Machine learning has the potential to provide tremendous value to life sciences by providing models that aid in the discovery of new molecules and reduce the time for new products to come to market. Chemical reactions play a significant role in these fields, but there is a lack of high-quality open-source chemical reaction data sets for training machine learning models. Herein, we present ORDerly, an open-source Python package for the customizable and reproducible preparation of reaction data stored in accordance with the increasingly popular Open Reaction Database (ORD) schema. We use ORDerly to clean United States patent data stored in ORD and generate data sets for forward prediction, retrosynthesis, as well as the first benchmark for reaction condition prediction. We train neural networks on data sets generated with ORDerly for condition prediction and show that data sets missing key cleaning steps can lead to silently overinflated performance metrics. Additionally, we train transformers for forward and retrosynthesis prediction and demonstrate how non-patent data can be used to evaluate model generalization. By providing a customizable open-source solution for cleaning and preparing large chemical reaction data, ORDerly is poised to push forward the boundaries of machine learning applications in chemistry.
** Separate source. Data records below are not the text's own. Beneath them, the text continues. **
Each wall is flat, endless, passes through zero and stands at right angles to its row. A trip goes straight from one point to another. Which walls does it cross, in order?
(in the rows, 128 means zero)

Walls:
(1): [ 84 157  91]
(2): [121 136 165]
(3): [152 142 127]
(4): [175 132 114]
(5): [110 174 164]
Trips:
[ 85 138  85] to [ 98  99 114] => none
[ 96  86 144] to [137 169 146] => 5, 3, 1, 4
[146 173 164] to [129 141 187] => 4
[159 144 112] to [173 198  85] => 1, 5
[102  77 190] to [ 98  96 113] => 5, 1, 2
[ 77 175 123] to [ 55 129 207] => none

Walls:
(1): [112 138 105 169  98 142 168  50]
(2): [130 113 108 117 107  64 123  83]
(3): [174 170 147 125 132 142  90 123]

机器学习通过提供有助于发现新分子并减少新产品推向市场所需时间的模型,有可能为生命科学提供巨大的价值。化学反应在这些领域中起着重要的作用,但缺乏用于训练机器学习模型的高质量开源化学反应数据集。在此,我们提出了 ORDerly,这是一个用于根据日益流行的开放反应数据库 (ORD) 模式可定制和可重复制备反应数据的开源 Python 包。我们使用 ORDerly 清理存储在 ORD 中的美国专利数据,并生成用于正向预测、反合成以及反应条件预测的第一个基准数据集。我们使用 ORDerly 生成的数据集训练神经网络进行条件预测,并表明缺少关键清理步骤的数据集可能导致性能指标被静默地夸大。此外,我们还针对正向和反合成预测训练了转换器,并展示了如何使用非专利数据评估模型泛化能力。通过为清理和准备大型化学反应数据提供可定制的开源解决方案,ORDerly 有望推动机器学习在化学中的应用边界。